Далее не было конца гостеприимным любезностям как на русском, так и на французском языках. И после одиннадцати-двенадцати чашек крепкого чая с колотым сахаром вприкуску приглашенную провожали восвояси.

– Нарумянилась-то, нарумянилась-то! Смех! Нехорошо уж так в наши годы, – рассуждала потом Дарья Ивановна, собирая посуду. – Ну и здорова же, чертовка! Чай, в оба конца около десяти верст оттопала.

Единственная баня в близлежащей округе находилась в селе Троицком. Дорога туда лежала не так чтобы уж очень и дальняя, но грязная, с болотцем посередине. Выходили спозаранку, шли неторопливо. Впереди Дарья Ивановна с березовым посохом, за ней бабушка с двумя медными тазами, я бежал сзади налегке с одними мочалками. Белья не несли, надевали на себя все чистое. По малолетству мыли меня в женском отделении. (А стыдно-то, стыдно-то как было после, когда женщин на улице встречал, одетых.) От пара духотища, конечно, с непривычки, зато потом в предбаннике благодать! Идем обратно. Впереди Дарья Ивановна с березовым посохом, за ней бабушка с двумя медными тазами, и я сзади налегке. Подошли к болотцу на полдороге, отдышались, осторожно, еле-еле двинулись вперед по проложенному бревнышку. И вдруг я (вечно я со своим баловством!) со всего размаху падаю, скользнув с бревнышка, прямо в грязь отмытыми льняными волосами и в чистом белье. Ну, вытащили меня, поохали, поахали да и повернули обратно в баню, той же дорогой.

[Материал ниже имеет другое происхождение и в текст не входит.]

Below is a small trained network, with its code and all its weights. Each question gives an input and a class and asks what happens when units are switched off, that is, made to give their printed mean instead of their output.

import numpy as np


def w(rows, s, z=0):
    codes = np.array(rows[::2]) - 128.0
    scale = np.full(codes.shape[1], s)
    scale[-1] = z or s
    return codes * scale


def f(y):
    return np.maximum(y, 0)


def log_softmax(a):
    a = a - a.max(-1, keepdims=True)
    return a - np.log(np.exp(a).sum(-1, keepdims=True))


def net(x, mask):
    res = np.array(x, float).reshape(1, 5) / 4 @ E
    y = f(res @ A[0][:, :-1].T + A[0][:, -1])
    res = res + np.where(mask, y, B[0][:, -1]) @ B[0][:, :-1]
    return log_softmax(res[-1] @ U[:, :-1].T + U[:, -1])


A, B = {}, {}
E = w([
[97,50,129,88,124,134,3,194,108],'x0',
[10,148,103,182,138,174,174,210,89],'x1',
[80,146,156,115,158,93,130,102,205],'x2',
[171,167,171,96,169,206,113,142,34],'x3',
[106,75,62,113,167,75,145,127,67],'x4',
],0.012)
A[0] = w([
[101,135,170,192,160,169,77,129,46,139],'n0',
[74,192,98,161,66,200,172,178,207,213],'n1',
[179,61,73,178,115,157,233,111,44,201],'n2',
[187,182,162,112,161,83,181,30,127,252],'n3',
[82,144,125,91,185,81,123,164,92,153],'n4',
[61,52,119,72,197,83,114,160,202,162],'n5',
[149,113,84,85,110,230,118,164,89,152],'n6',
[153,36,131,162,37,162,86,195,124,163],'n7',
[197,187,151,34,143,90,124,96,168,142],'n8',
[198,122,131,83,24,93,49,86,185,168],'n9',
[137,198,152,232,83,162,229,155,133,207],'n10',
[146,126,201,82,166,149,75,254,83,127],'n11',
[88,79,140,102,226,138,53,181,54,221],'n12',
[48,116,70,139,153,146,72,173,103,159],'n13',
],0.0085,0.0044)
B[0] = w([
[158,187,126,73,147,204,154,222,113,186],'n0',
[93,130,182,200,63,227,172,117,159,236],'n1',
[84,102,44,99,135,49,227,192,117,204],'n2',
[98,236,147,56,202,54,165,145,196,241],'n3',
[90,124,117,129,205,138,139,108,90,171],'n4',
[116,11,158,189,185,198,95,55,189,202],'n5',
[144,149,96,76,122,130,60,208,55,187],'n6',
[193,89,64,158,51,162,106,161,124,195],'n7',
[201,138,177,108,170,72,155,118,176,208],'n8',
[226,75,188,161,43,52,129,43,125,229],'n9',
[65,230,136,141,77,175,254,142,152,254],'n10',
[140,134,137,103,137,103,101,169,20,206],'n11',
[176,121,86,116,138,185,142,60,8,224],'n12',
[133,117,119,172,187,170,60,122,102,201],'n13',
],0.0075,0.014)
U = w([
[111,96,143,155,124,156,70,131,184,25],'0',
[84,173,164,145,86,158,169,149,168,226],'1',
[113,139,76,94,154,56,162,158,134,112],'2',
[202,141,217,112,156,66,122,116,149,208],'3',
[180,85,120,139,12,101,83,120,137,59],'4',
[124,97,136,138,203,147,101,86,98,1],'5',
[165,139,131,106,142,161,92,200,59,160],'6',
],0.011,0.0016)

Each question gives the input, the list of numbers given to net, and the class t.
The units are the neurons (one row each of A and B). Each row of codes is followed by its name. A weight is (code - 128) times the scale printed after its matrix; where a second scale follows, it is the last column's (A, B and U).
mask holds one flag per neuron, in row order. A switched-off neuron (its flag False) gives its mean, the last column of its row in B, instead of its output. The means were averaged over made-up inputs and are rounded, as every weight is.
A unit's drop is (log p(t) with every unit on - log p(t) with that unit switched off) / (log p(t) with every unit on - log p(t) with every unit switched off).
The circuit of an input: a set's keep is (log p(t) with only the set's units on - log p(t) with every unit switched off) / (log p(t) with every unit on - log p(t) with every unit switched off). Starting from the 12 units with the biggest drops (on a tie, the unit counted first), units are removed one at a time, each time the one whose removal leaves the highest keep (on an exact tie, the one counted first), for as long as the keep stays at least 0.8.
circuit, biggest first: the units of the circuit, biggest drop first
top k neurons: the k neurons with the biggest drops, biggest first
drop of u: that unit's drop, to one decimal
input [-3,1,0,6,3], class 2: circuit, biggest first	n2, n1
input [-6,3,-2,8,2], class 2: circuit, biggest first	n2
input [7,6,2,0,7], class 5: top 4 neurons	n5, n4, n13, n10
input [-3,7,5,6,8], class 6: top 2 neurons	n0, n3
input [2,8,-3,-5,6], class 5: circuit, biggest first	n5, n13
input [0,-2,-3,-1,3], class 2: circuit, biggest first	n1, n2
input [0,-1,3,0,-5], class 3: circuit, biggest first	n10, n8
input [6,-8,-1,1,7], class 4: circuit, biggest first	n9, n3
input [-5,0,4,1,4], class 2: circuit, biggest first	n1, n9
input [-4,6,-1,-6,7], class 1: top 3 neurons	n1, n10, n3
input [8,1,-5,-4,-7], class 4: top 2 neurons	n7, n9
input [3,2,-7,-7,1], class 4: top 2 neurons	n7, n3
input [5,4,0,1,-7], class 6: drop of n12	0.0
input [6,0,0,-1,8], class 5: circuit, biggest first	n5
input [-4,-3,6,-4,-7], class 3: drop of n10	-0.1
input [6,6,4,-3,2], class 5: drop of n5	0.1
input [-6,-4,-7,1,3], class 2: drop of n2	0.2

А вообще-то у Дарьи Ивановны было скучновато. Правда, играла иногда со мной в фантики внучка изобретателя радио Попова, но то была девчонка, и годами намного старше – силы-то неравные. Только к самому концу лета, когда стало холодать от частых дождей, прибыл домой на побывку сын нашей хозяйки Ули сверхсрочный старшина Василий. И сразу в корне изменил мое существование: пришил мне погоны к рубашке. Стало весело. Он даже в поле на свидание к своей девушке меня брал. Уйдут там за стог, разговаривают, а я тем временем велосипедные шины подкачиваю… И бабушка преобразилась, совершенно не узнать человека – вся сияет. Надо сказать, что она всегда выглядела очень молодо. Ей тогда под пятьдесят было, а больше тридцати никто не давал. Честное слово. Самое главное, не прилагала к этому никаких усилий, только единственное – в голову ничего не брала. В одно ухо влетит, в другое вылетит. Даже бабушкой запретила называть себя – так ей этот Вася нравился. Тетей, говорит, зови. Ну что такое тетя? Вон их сколько вокруг.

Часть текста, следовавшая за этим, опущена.